Cette directrice rejoint les objectifs de plusieurs organisations de jeunesse et d’éducation permanente, comme, entre autres, Infor-Jeunes et la CNAPD (Coordination nationale d’Action pour la Paix et la Démocratie). Même s’il est intéressant de rassembler des candidats des différentes formations politiques afin de les entendre défendre leurs programmes au scrutin proche, la sensibilisation à la citoyenneté et à la démocratie ne se cantonne en effet pas à ces périodes chaudes. Il est opportun de travailler ces problématiques à tous moments. “Le devoir de citoyenneté” est bien plus large que le droit de vote et le devoir de l’électeur.
PENSÉE CRITIQUE
À cet égard, Roberto Galluccio, ancien administrateur délégué du CEPEONS (enseignement officiel des Provinces et Communes), rappelle que l’éducation à la citoyenneté fait partie intégrante du Pacte pour un enseignement d’excellence, initié dès 2015 par la ministre Joëlle Milquet et mis en place depuis 2017. Dans l’enseignement officiel, un cours de philosophie et citoyenneté est proposé à tous les élèves depuis les classes maternelles jusqu’à la rhéto, à raison de deux périodes par semaine. Son objectif est de permettre de développer la pensée critique et la raison au sens humaniste. Ces cours théoriques se complètent de mises en situation des jeunes, de rencontres avec des acteurs de terrain, tant politiques qu’associatifs.

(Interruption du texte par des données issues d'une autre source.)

Each point is reached from the start by the listed moves, each made once or not at all, plus a little noise. Say if it took an odd or an even number of moves. Then give how often each move was made.
In the rows, zero is written as 128.

Moves:
(1): [173 150 158 179 168]
(2): [113 130 131  74 131]
(3): [110 145 136 117 178]
Start: [ 38 109 127 100 126]
Points:
[ 84 127 165 152 167] => odd (1, 0, 0)
[ 22 107 130  38 121] => odd (0, 1, 0)
[ 26 111 134  99 127] => even (0, 0, 0)

Moves:
(1): [ 92 130 150 107 114 110 118 127 127 106 122 146]
(2): [112 132 126 150 132 118 105 123 125 127 142 130]
(3): [150 141 141 134 122  75 100 154 135 125 135 120]
(4): [120 136 100  87 104 117 112 124  81 126 148 137]
(5): [130 141 114 112 118 113 134 136 163 160 151 127]
(6): [134 153 126 140  96 165 150 130 128 170 150  89]
(7): [149 133 114 116 137  98 150  94 122 115 147 134]
(8): [119 120 132  91 148 135 118 106 140 140 120 108]
(9): [126 121 123 136 117 127 121 117 136 107 166 119]
(10): [105 123 106 104 161 109 124 149  81 128 123 103]
(11): [129 120 143 142 153 158 121 129 106 140 161 125]
Start: [130 143 113 121 126 144 143 110 129 104 145 122]
Points:
[ 65 130 114  46 169 128 113 106 112 116 222  82] => even (1, 0, 0, 0, 1, 0, 0, 1, 1, 1, 1)
[121 159  77  64 129  61  97 154  40  99 168  96] => odd (0, 0, 1, 1, 0, 0, 0, 0, 0, 1, 0)
[ 78 180 128  79 147 104  92 139 109 175 227  45] => even (1, 1, 1, 0, 1, 1, 0, 1, 0, 1, 1)
[119 180  59  31  96  91 107 130  95 164 244  27] => odd (0, 0, 1, 1, 1, 1, 0, 1, 1, 1, 0)
[109 173 110  37 130  44  80  79 105 117 249 125] => even (1, 1, 1, 1, 1, 0, 1, 1, 0, 0, 1)

Moves:
(1): [143 130 118 119 133 129 142 124 125 133 132 136 135 114 128 134 136 130
 125 127 124 131 124 130 134 142]
(2): [120 124 123 122 129 120 115 130 118 136 125 133 136 123 129 131 124 126
 108 132 128 139 137 127 129 121]
(3): [123 138 129 144 120 128 127 119 134 117 146 123 122 115 115 119 129 128
 152 127 120 149 125 126 136 123]
(4): [119 121 127 134 126 126 122 128 141 124 125 129 130 127 121 135 117 143
 124 129 137 127 116 136 134 120]
(5): [132 117 120 121 126 127 132 155 124 137 127 121 123 130 132 137 131 130
 130 115 140 135 130 138  99 121]
(6): [135 128 107 143 128 112 141 121 132 129 120 129 148 136 118 122 133 140
 126 130 135 142 119 106 118 138]
(7): [124 105 137 109 125 135 122 119 117 128 128  97 131 138 132 116 120 121
 102 139 125 117 124 142  94 154]
(8): [132 127 147 120 132 130 120 125 140 126 121 123 119 130 131 127 121 137
 122 118 125 129 117 134 132 124]
(9): [126 118 109 111 125 133 133 101 135 141 153 101 130 145 140 132  83 103
 166 122 113 151 130 138 118 128]
(10): [ 93 108 132 122 141 115 112 110 133 108 149 154 132 129 113 116 137 126
 128 105 133 138 119 119 147 137]
(11): [122 116 133 140 126 140 118 133 136 124 128 113 118 129 131 115 111 140
 140 122 126 130 132 140 142 129]
(12): [126 126 123 125 120 114 129 131 102 130 114 137 135 138 142 134 127 135
 128 120 123 126 121 132 129 112]
(13): [122 121 129 119 119 129 110 112 120 124 135 123 134 126 140 138 122 129
 130 136 133 130 122 122 143 118]
(14): [111 113 125 108 160 115 128 135 140 110 146 112 115 119 151 134 129 104
 109 133 132 116 129 150 128 113]
(15): [125 119 142 143 116 137 120 145 135 127 120 137 120 112 123 114 136 117
 119 141 128 113 135 119 134 105]
(16): [138 115 109 150 123 104 124 118 137 132 128 116 111 133 131 147 135 120
 125 141 117 106 117 112 139 129]
(17): [140 143 129 136 130 127 131  96 139 141 135 162 128 118 130 111 128 140
 149 143 130 132 122 118 124 134]
(18): [150 126 126 145 147 138 126 140 116 133 133 110 129 137 126 138 133 132
 129 119 123 112 127 137 132 126]
(19): [130 110 129 125 147 127 148 128 136 129 112 112 123 127 120 139 134 144
 125 139 136 112 131 124 119 130]
(20): [128 135 124 149 114 146 137 124 134 133 147 138 114 123 137 132 115 132
 100 136 132 134 132 127 136 118]
(21): [125 130 133 134 125 117 137 124 136 139 135 125 132 120 122 115 128 124
 135 126 140 114 139 119 126 127]
(22): [110 119 102  92 155 118 119 127 114 125 144 138 115 124 127 142 124 132
 109 122 135 132 104 123 144 116]
(23): [111 130 125 157 144 136 136 145 126 129 131 151 122 115 137 138 114 117
 118 121 143 140 122 113 131 133]
(24): [134 139 117 120 124 105 136 123 118 110 118 127 136 119 123 137 124 122
 125 120 125 126 137 114 106 135]
Start: [140 131 106 132 124  85 131 154 115 161 143 133 122 161 115  99 129 108
 129 120 130 152 108 121 142 116]
Points:
[108  91 111 182 102  99 155 146 115 165 159 131 110 110 126 105  98 120
  79 151 161 137  91 105 149  90] => odd (1, 0, 1, 1, 0, 0, 1, 0, 0, 0, 0, 1, 1, 0, 1, 0, 0, 0, 1, 1, 1, 0, 1, 0)
[106  33  15 135 198   7 146 139 158 130 210  67  92 128  88 130 101  92
 147  87 144 140  75 104 150  90] => even (1, 0, 1, 1, 1, 1, 0, 0, 1, 1, 1, 0, 0, 1, 1, 1, 0, 1, 1, 0, 1, 1, 0, 1)
[130  94  84 191 172  71 154 105 145 164 168 172 130 140  97  94  92 134
 172  95 134 193  53  88 165 106] => odd (1, 0, 1, 1, 0, 1, 0, 1, 1, 1, 0, 1, 0, 0, 1, 0, 1, 1, 1, 0, 0, 0, 1, 0)
[130  97  54 210 124  87 163 135 115 194 178 126 138 126 122 128  66 115
 122 132 151 181  96  84 166  65] => even (1, 1, 1, 1, 0, 1, 0, 0, 1, 0, 0, 1, 1, 0, 1, 0, 0, 1, 1, 1, 1, 0, 1, 0)
[127  77 113 107 126  77 107 171  97 174 110  98 113 166 144 123 104 154
 116 104 145 158 104 141 138  77] => odd (0, 1, 0, 0, 1, 0, 0, 1, 0, 0, 1, 1, 1, 0, 0, 0, 0, 0, 1, 0, 0, 0, 0, 0)
[ 89  64  36 111 138  18 110  82  93 127 188 134 120 143 122 124  76  71
 111  94 117 191  34  59 154 121] => even (1, 0, 1, 0, 0, 1, 1, 1, 1, 1, 0, 1, 1, 0, 1, 1, 0, 0, 0, 0, 0, 1, 1, 1)
[ 88  86  75 124 148  66 127 130 108 145 189 165  96  91 167 102  69 102
  49 139 168 129  75 116 154  80] => even (1, 0, 0, 1, 0, 0, 1, 0, 0, 0, 1, 1, 1, 1, 1, 0, 1, 0, 0, 1, 1, 1, 1, 1)

Moves:
(1): [126 151 138 125 132 134 151 124 104 144 113 138 137 129 136 140 140 131
 132 133 123 110 130 126 125 116]
(2): [129 108 124 127 122 139 114 142 145 139 109 122 127 102 136 137 128 115
 124 140 105 108 129 117 140 137]
(3): [126 141 107 119  93 152 136 121 119 130 132 116 147 145 116 138 143 149
 157 103 114 124 150 105 132  91]
(4): [136 122 131 125 118 148 123 126 133 116 148 142 131 121 149 140 130 158
 135 122 129 119 118 147 128 126]
(5): [126 149 117 110 120 123 140 131 126 126 144 132 117 140 141 117 142 117
  92 129 128 119 118 141 110 134]
(6): [131 131 136 144 131 116 107 122 134 144 148 103 134 123 129 152 138 111
 139 135 113 140 136 147 133 112]
(7): [104 122 118 103 114 114 127 146 139 129 132 142 111 153 122 133 128 123
 130 150 106 145 146 114 132 112]
(8): [154 116 145 138 126 109 135 130  98 121 123 134 127 147 149 114 128 107
 117 129 107 108 172 128 164 141]
(9): [135 121 108 121 126  96 136 121 118 123 127 117 130 138 104 121 115 122
 150 131 171 130 147 131 134 147]
(10): [141 121 115 112 127 132 117 148 108 141 146 115 136 135 156 124 115 119
 107 114 127 119 119 121 109 116]
(11): [127 126 157 133 136 141 135 117 112  95 123 131 112 126 123 131 130 137
 143 131 128 121 154 117 120 134]
(12): [133 156 120 151 137 130 106 151 123 151 134 119 131 142 112 117 116 131
 140 137 130 170 132 123 134 128]
(13): [131 126 118 141 125 121 150 125 131 134 131 136 127 116 130 135 120 150
 114 131 144 142 130 122 139 126]
(14): [142 127 135 118 119 134 149 157 124 118 128 123 127 124 114 120 127 127
 125 131 120 120 137 135 145 117]
(15): [143 135 166 129 121 110 119 153 136 151 123 129 119 106 138 135 128 156
 101 124 137 150 146 129 120 147]
(16): [116 133 119 132 130 111 138 138 127 119 153 132 145 124 119 118 138 132
 126 112 120 134 122 115 127 131]
(17): [126 112 126 136 125 135 138 149 136 115 113 122 144 136 115 139 136 126
 117 114 130 139 141 120 116 132]
(18): [154  99 122 128 131 153 126 117 121 127 127 119 115 144 100 124 140 152
 117 120 117 143 117 120 137 145]
(19): [123 118 146 118 121 120 140 139 144 108 159 105 158 142 122 121 121 121
 104 144 137 106 119 117 146 133]
(20): [142 122 138 128 116 121 122 112 124 121 147 139 148 125 122 140 139 117
 129 130 122 129 124 122 111 127]
(21): [121 113 120 124 117 120 114 138 121 122 118 145 139 110 117 124 110 138
 123 132 122 128 133 119 123 125]
(22): [128 133 148 117 113 133 113 135 127 113 139 128  99 151 113 143  91 139
 134 137 106 104 109 131 137 103]
(23): [164 119 136 127 160 126 108 119 132 128 141 120 143 121 131 133 130 134
 125 125 125  95 127  98 118 112]
(24): [137 135 134 120 138 128 125 115 113 116 128 128 139 145 133 134 124 132
 122 137 103 154 110 120 133 138]
Start: [113 129 108 126 131 142 134 132 105 108 134 129 141 127 115 135 101 125
 139 160 120 108 142 138 108 130]
Points:
[227 119 208 106 136 120 111 200   9  59 218 119 202 203  94 140  83 166
  21 162  33  88 165  36  88 141] => even (1, 0, 0, 0, 1, 0, 0, 1, 0, 1, 1, 1, 0, 0, 1, 1, 1, 1, 1, 1, 1, 1, 1, 1)
[208 129 230 117  96 147 160 167  27  43 197 139 145 177 103 187 141 176
  78 153  10 105 185 143 120 139] => even (1, 0, 0, 1, 1, 1, 0, 1, 0, 0, 1, 0, 0, 1, 1, 1, 1, 1, 0, 1, 0, 1, 0, 1)
[168 145 160  94  83 150 146 178  82  75 161 137 121 116  82 159  70 219
 101 152  92  59 195  83  99  66] => odd (0, 0, 1, 0, 1, 0, 0, 0, 0, 0, 1, 0, 1, 1, 1, 0, 0, 0, 0, 0, 1, 1, 1, 0)
[172 104 169 138 127 147 106 238  98 123 205  49 165 116  86 134 103 146
  87 169  77 139 174  98 139 149] => even (0, 1, 0, 0, 0, 1, 0, 0, 0, 1, 1, 1, 0, 1, 1, 1, 0, 1, 1, 0, 0, 0, 0, 0)
[218  79  95  62 105 190 168 146  68  45 213  72 185 163 104 145 103 194
  92 155 106  45 156  66 133 120] => odd (0, 1, 1, 1, 1, 0, 0, 0, 1, 1, 1, 0, 1, 1, 0, 0, 0, 1, 1, 0, 0, 0, 1, 1)
[145 131 102  94  75 102  97 219  81 136 220 160 119 168  75 136  63 192
  45 168  72 182 129  86  78 114] => odd (0, 0, 0, 0, 1, 0, 1, 0, 0, 1, 0, 1, 1, 0, 1, 1, 0, 1, 0, 1, 1, 1, 0, 0)
[206 106  93 101 101 151 122 152  32  89 198  85 243 214  28 175  51 195
 118 157 100 108 142  22 108  74] => even (1, 0, 1, 0, 0, 0, 0, 0, 1, 1, 0, 1, 1, 0, 0, 0, 1, 1, 1, 1, 1, 1, 1, 1)
[189 112 155 138 106 183 170 131  59  62 191 101 185 156  25 210 140 195
 164 128  44  75 183  60 111  40] => even (1, 0, 1, 0, 0, 1, 0, 0, 0, 0, 1, 0, 1, 1, 0, 1, 1, 1, 0, 1, 0, 1, 1, 0)
[175 115 128  80  51 208 159 118  49  19 190 162 133 167  64 172  89 233
 122 156  44 102 135 110 111  86] => odd (0, 0, 1, 1, 1, 0, 0, 0, 0, 0, 1, 0, 1, 1, 0, 0, 0, 1, 0, 1, 1, 1, 0, 1)
[140  53 135 110 139  80 152 180 104  34 161 103 186 165  84 129 104  89
 125 186  98  41 249  43 153 157] => odd (0, 1, 0, 0, 0, 0, 1, 1, 1, 0, 1, 0, 0, 0, 0, 1, 1, 0, 1, 0, 0, 0, 1, 0)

L’injonction de la neutralité est martelée incessamment dès la création de ce pacte scolaire. Thibault Zaleski, enseignant détaché à la CNAPD, n’hésite pas à affirmer que cette « neutralité outrancière a aseptisé les écoles et beaucoup d’enseignants. Ce qui aboutit, en quelque sorte, à la dépolitisation de tous les acteurs éducatifs ». C’est pourquoi, la CNAPD, entre autres, coordination pluraliste d’organisation de jeunesse, met à la disposition des jeunes des outils multiples et variés « afin de nourrir une réflexion collective et plurielle pour réinventer et construire d’autres horizons politiques toujours plus proches de l’utopie démocratique ». Parmi ces outils, un coffret de huit fiches thématiques, Democra-quoi ?, permet à leurs utilisateurs de retrouver les sources de la démocratie et d’en interroger les fondements et l’histoire.
OUVRIR DES DÉBATS
Dans le cadre du projet Débagora (lire ci-dessous), des élèves de l’institut Saint-Stanislas à Etterbeek, en partenariat avec le centre Eddy Merckx de Woluwe-Saint-Pierre et deux athénées (Evere et Robert Catteau), ont pu échanger et débattre avec des acteurs de terrain autour de la réalité des problématiques de la sécurité, du logement et de l’urbanisme à Bruxelles. À l’issue de ces expériences et de prises de conscience, les élèves ont ouvert un dialogue avec les instances de leur école afin d’obtenir des organes de participation. Par ailleurs, en 2018, une poignée d’étudiants à l’université, constatant que l’intérêt pour la politique et son fonctionnement laissait à désirer, ont créé l’ASBL Civix. Son but est de leur permettre de revigorer cet intérêt en aidant les jeunes à s’informer, principalement via les réseaux sociaux. Aujourd’hui, cette ASBL rassemble plus de septante bénévoles et a déjà enregistré plus de 68 000 téléchargements.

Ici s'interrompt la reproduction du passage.